No, she'll be weighing them at the vet when they get their check-ups and what not, and i dont know if she can bring both because someone else might want the other one, right? and she might take the other one before ..Shxt im going crazy. i dont care... i want one of these pups, ive always had good vibes of this breeder, and really do trust her, im just paranoid about this weight thing. i just have to decide which pup.


----------



## colleen13 (Jul 10, 2004)

does she have a good reputation? how come you trust her so much? 

WHY do you care so much about the weight issue? if you are so paranoid about it, why not find another breeder that has pups w/ parents who weigh less?? just a thought. 

and what do you mean, "if you get ripped off" is she saying that the pups will be small and so charging you more?? if so, that isnt right.


----------



## Vala (Jul 8, 2004)

I don't personally know any but here's a few options...

http://www.torontostarclassifieds.c...7='04-Dogs'&attri_322=Any&sort=none&x=51&y=12

You can also check the toronto sun...

http://www.9472000.com/torontosun/h...391&cat=7&col=Others&nocat=391&link_to=B-5010

This is actually in Milton...less than 1 hr away depending on where u live...

http://www.home.golden.net/~elliotthaus/available/available.htm

This is my breeder but they deliver to toronto for an extra $40 I think..they don't give you papers but my Stinky so far has the best temperament ever...

http://www3.sympatico.ca/david187/ or cassadia.com

Hope that helps, and for the chihuahua breeder sites you might have to wait a bit...they don't have puppies yet...hope it helps!


----------



## Kari (May 13, 2004)

Kurrazie said:


> No, she'll be weighing them at the vet when they get their check-ups and what not, and i dont know if she can bring both because someone else might want the other one, right? and she might take the other one before ..Shxt im going crazy. i dont care... i want one of these pups, ive always had good vibes of this breeder, and really do trust her, im just paranoid about this weight thing. i just have to decide which pup.


I understand how you feel. I wanted a 6-7 pound chi and now Mr. Peepers is 11 pounds. He's still small but I really wanted a smaller one. Their size and their ears were the main reason I fell in love with chi's. I think both the pups are equally cute, so good luck in deciding which one. I forget, when do you get your new baby?

I was also going to say, if you are dead set on having a chi where you know their adult size maybe you should get an older puppy. I just got a 8 month old (I thought he was 7 months but just told today he is 8 months) and he is fantastic.

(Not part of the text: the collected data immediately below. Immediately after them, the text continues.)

rotation ticks, each row followed by its count of ticks:
The counts run from 0 to 442.
[-0.11,1.18,2.67,1.51,1.55,-0.01,-0.80,1.35,1.74,2.16,0.53,-3.02,0.00,0.32,-2.33,0.47,2.04,-0.09,-4.95,1.22,0.52,0.12,1.72,0.44,-0.61,1.27,1.29,3.15,0.19,1.56,2.31,0.15,-1.23]
373
[0.38,0.01,-2.53,0.31,1.73,1.65,1.40,-2.80,-0.48,1.62,0.25,3.69,-1.74,-2.11,0.18,0.94,-0.01,-2.86,-1.28,3.40,2.38,-2.19,0.85,-0.46,0.51,-1.10,-1.01,0.45,-0.01,-2.14,1.39,0.97,0.13]
159
[-0.26,-0.40,1.73,0.11,-1.40,-1.61,-1.08,-1.54,-1.20,0.52,1.71,-3.94,-0.22,-1.94,-1.09,0.63,0.46,-1.80,0.89,-2.37,-1.46,-0.53,2.08,-0.50,2.02,-2.42,-1.08,-1.93,-2.62,-1.41,-2.40,-1.99,-2.26]
205
[-1.10,2.56,-1.69,-0.76,-2.22,1.72,0.42,-1.68,0.53,1.31,-1.75,-0.50,-1.07,3.89,-0.95,-0.09,-2.52,0.38,1.35,-1.48,0.64,-1.11,0.30,-1.41,-1.98,-0.78,-0.62,-2.14,-0.80,-2.62,2.00,2.31,-3.28]
236
[0.34,0.44,2.47,1.72,-3.75,1.93,-0.99,-1.47,0.66,1.47,-0.44,-1.42,-4.87,-0.01,1.31,1.31,1.84,-0.60,-0.22,-0.36,-1.05,-2.53,0.33,-1.62,2.31,1.44,1.27,3.38,-0.10,-0.20,-0.33,-0.86,-2.13]
201
[0.83,2.03,2.41,0.14,-1.09,-1.33,-2.00,-0.10,-1.24,0.23,0.14,-1.07,-1.95,1.85,1.29,2.49,0.46,0.96,1.30,-1.68,0.04,-2.03,-0.61,-0.49,2.97,0.61,-1.88,0.73,-1.73,-2.61,2.44,0.22,-4.04]
218
[0.49,2.14,-0.30,-1.95,2.88,-1.35,-2.05,0.98,-0.89,0.54,-2.25,-2.35,-1.77,2.44,-3.06,-2.14,1.87,-0.81,1.37,-1.66,-0.15,1.26,3.40,1.99,-1.50,2.33,-0.62,-0.83,0.22,0.96,-1.05,-0.73,-1.88]
336
[-0.24,2.36,3.40,-2.28,-0.21,0.12,-0.41,-1.61,1.77,-1.11,2.65,-2.85,0.14,0.63,-1.74,-2.65,2.80,1.60,-0.41,2.51,-1.22,0.14,0.99,2.64,2.46,0.66,1.04,-0.10,-1.07,-0.68,0.95,-0.85,-1.41]
388
[1.43,2.75,-1.39,1.54,-0.09,-0.54,-0.29,0.55,-0.23,1.19,2.60,-0.67,1.77,0.91,-0.88,1.66,-0.14,-0.94,-2.16,1.26,1.28,-2.02,0.87,-1.80,0.30,-1.28,-0.05,0.83,-2.85,-3.08,1.69,1.78,-3.59]
168
[-0.29,-1.82,0.64,-3.03,1.19,1.41,2.52,-0.69,2.33,2.50,2.14,-1.22,0.31,-2.72,-1.53,-1.59,1.99,1.33,-2.24,2.64,-0.65,0.35,-1.44,0.66,-2.29,-2.23,1.02,-0.37,2.01,-0.53,2.12,0.22,-0.72]
380
[0.53,-0.68,-0.53,-1.26,-1.77,1.24,-1.37,-1.33,-0.31,0.81,0.54,-4.68,2.27,2.00,-1.38,-1.75,1.93,1.72,0.61,3.16,0.99,0.76,1.62,-0.80,1.52,-1.04,-0.89,-0.19,-0.91,-2.73,2.54,0.04,-0.73]
180
[1.38,-0.77,-1.12,-4.08,-1.14,0.99,2.76,2.04,0.83,5.02,-1.77,-0.22,-1.08,-0.40,0.25,2.15,-0.06,-0.92,-1.34,0.27,-0.44,-2.67,-2.17,-1.18,-0.79,-1.17,-1.78,0.65,2.36,-0.63,0.80,-0.46,-1.37]
276
[-4.32,1.26,1.25,-0.55,1.30,-0.59,-0.15,-0.91,0.91,0.74,-1.63,-0.32,-0.16,-1.89,-1.81,-0.07,3.98,1.39,-0.46,1.82,0.98,-0.32,2.57,2.31,0.72,1.02,0.42,4.22,-0.78,-0.43,0.75,1.02,1.14]
59
[2.94,0.64,2.40,-1.98,-0.60,-1.38,1.70,0.76,1.17,2.24,-0.33,0.56,-1.38,0.10,-1.14,-0.40,1.92,0.08,-5.86,-0.04,-0.47,0.88,0.31,1.55,1.43,-0.36,-2.45,1.50,1.90,-0.32,0.55,-1.48,-2.66]
86
[0.72,3.58,0.38,-1.63,-2.32,-0.48,0.27,2.03,0.41,1.92,-1.01,-2.89,0.42,3.11,-1.39,-1.41,0.65,1.34,1.14,0.55,0.06,-1.52,-0.96,-0.64,2.57,1.69,-3.14,0.72,1.15,-1.98,0.42,1.15,-2.99]
285
[1.71,2.66,-1.48,0.59,-1.08,1.18,0.06,0.16,-1.55,1.46,1.58,0.37,2.39,0.90,-1.27,1.90,-0.15,0.27,-2.44,-0.04,1.08,-1.81,-0.73,-2.65,0.42,-0.85,-0.03,-0.96,-2.44,-4.31,1.48,1.52,-4.71]
169
[-2.78,1.22,0.91,-0.21,2.14,2.19,1.85,0.32,0.33,1.42,-0.42,0.10,-4.03,-1.02,-0.10,-0.08,1.43,2.72,2.07,-1.53,1.42,-3.62,0.20,0.10,-2.36,0.68,-0.64,1.71,0.77,1.62,1.95,0.53,1.12]
316
[-1.13,2.44,1.68,-0.17,-1.25,0.75,3.31,-0.64,2.12,3.12,-1.83,-0.18,-2.38,-0.97,0.54,-1.06,-2.49,-0.93,-3.35,-1.62,1.30,-2.42,-1.56,0.06,2.01,-1.04,-2.45,-0.43,1.27,0.52,0.01,-1.44,-0.81]
292
[-0.28,2.11,2.78,3.20,1.78,-2.25,-0.72,0.12,1.96,0.61,3.42,-3.21,-1.02,-0.81,-1.10,-1.86,0.95,-2.26,-2.84,-0.05,-0.28,1.23,0.42,0.72,1.57,-0.48,0.38,0.78,-0.97,-0.47,-0.82,0.27,-2.63]
100
[-0.61,0.99,0.19,-3.74,1.23,-1.58,-0.62,1.51,-0.13,1.72,2.42,-0.57,0.89,-1.11,-0.64,-1.13,3.15,1.45,-0.53,4.36,-0.62,-1.43,-0.14,2.19,-0.11,0.64,-0.80,2.54,0.53,-1.74,2.20,0.29,-1.92]
76
[0.32,0.93,-2.54,-0.15,3.22,2.57,-0.10,1.10,-2.42,2.36,-0.07,0.75,0.18,0.19,-1.53,-2.44,1.57,1.14,-2.55,2.22,2.75,-2.73,-2.18,-0.08,-1.94,0.07,-0.41,0.66,0.69,-1.85,1.19,0.07,-0.78]
367
[-1.39,0.81,-0.92,0.85,1.86,1.35,-2.76,-4.28,-0.47,2.29,0.68,0.21,-2.03,1.23,-0.21,-1.12,-0.08,-5.28,0.02,1.83,-0.14,1.18,2.90,0.67,-0.75,1.01,2.02,0.97,-0.72,-1.60,-1.11,-1.16,-0.10]
148
[-1.27,2.56,1.81,1.01,0.04,0.97,0.47,-0.76,-1.37,1.60,-2.60,1.81,0.70,-0.20,-2.05,0.73,1.34,-0.59,-6.14,-1.51,0.53,-0.23,-1.48,1.37,1.01,0.56,-1.66,0.59,-0.04,-1.84,-0.07,-0.39,-2.03]
359
[1.36,-0.49,-2.91,0.45,1.92,2.17,0.70,-2.70,-0.32,1.19,-0.84,3.53,-2.86,0.22,-0.28,-3.09,-0.62,0.85,-0.98,-0.42,2.83,-1.09,1.97,-0.79,-2.92,-1.86,-0.60,-0.23,-0.07,-1.65,1.93,0.00,-1.79]
433
[0.71,-0.29,-0.93,1.14,2.19,-1.04,1.24,-1.34,1.32,2.27,2.66,2.87,-0.74,-2.88,-1.01,-1.25,0.09,1.68,1.00,-0.90,1.79,0.02,1.71,-1.76,-2.60,-2.17,0.37,0.43,-0.86,-0.97,1.25,2.26,-3.60]
431
[-2.68,0.34,0.74,1.72,1.94,2.03,-2.53,0.79,-2.03,1.75,-1.54,-1.79,-3.48,1.56,-0.12,-2.13,0.43,1.14,-0.55,-2.34,0.86,-3.37,0.14,0.46,-2.92,0.80,-0.03,1.79,0.22,1.20,-0.43,-1.95,-0.02]
318
[-1.14,1.94,2.70,0.68,-0.72,-2.02,-2.60,-0.67,-0.81,0.85,0.86,-1.30,-1.88,1.81,2.33,1.63,-0.57,-0.34,1.60,-0.40,0.29,-1.99,0.42,0.45,3.34,-0.36,-1.77,2.33,-2.24,-2.58,2.26,-0.48,-2.92]
217
[-0.82,2.31,-0.61,-2.24,2.33,-1.74,-2.19,0.89,0.01,0.91,0.18,-2.65,-0.37,1.84,-3.02,-2.19,0.36,-2.11,1.47,-0.21,-1.12,0.65,3.17,2.47,-1.89,1.58,-0.24,-1.00,-0.04,0.29,-1.36,0.09,-2.13]
337
[-1.21,-1.55,2.34,-0.77,-0.90,-0.78,0.79,-1.17,0.79,1.21,1.35,0.71,-3.78,-2.39,1.42,-1.98,1.86,-0.57,-2.88,1.82,-1.32,-0.68,0.15,2.78,1.30,-2.19,-1.63,3.19,0.81,-0.86,-0.52,-1.16,-0.39]
398
[-0.37,3.30,1.16,-0.13,0.83,-0.93,-1.36,-4.47,0.82,0.51,0.23,1.51,-1.41,0.45,1.20,1.01,0.55,-2.78,-1.83,0.84,0.17,0.23,1.60,1.77,2.40,0.23,1.95,1.62,-3.21,-2.04,0.88,0.07,-1.93]
150
[-2.61,3.31,-0.31,-3.09,2.33,-2.04,-1.82,0.30,0.46,1.12,1.31,-1.53,0.62,0.92,-2.40,-2.21,-0.47,-2.37,1.76,0.20,-0.85,0.32,1.09,2.37,-1.89,1.25,0.76,-1.05,-1.08,-0.53,-1.55,0.71,-3.64]
338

He has the best tempermant and I know how big he'll be.


----------



## Vala (Jul 8, 2004)

hahahahaha, make up your mind...now i went to find you all the links for nothing...


----------



## Kurrazie (Oct 12, 2004)

lol sorry! but yes i will look at those, thanks!

does she have a good reputation? how come you trust her so much? - shes been breeding chi's for 15 years, and she has an excellent reputation, and first impression was awsome.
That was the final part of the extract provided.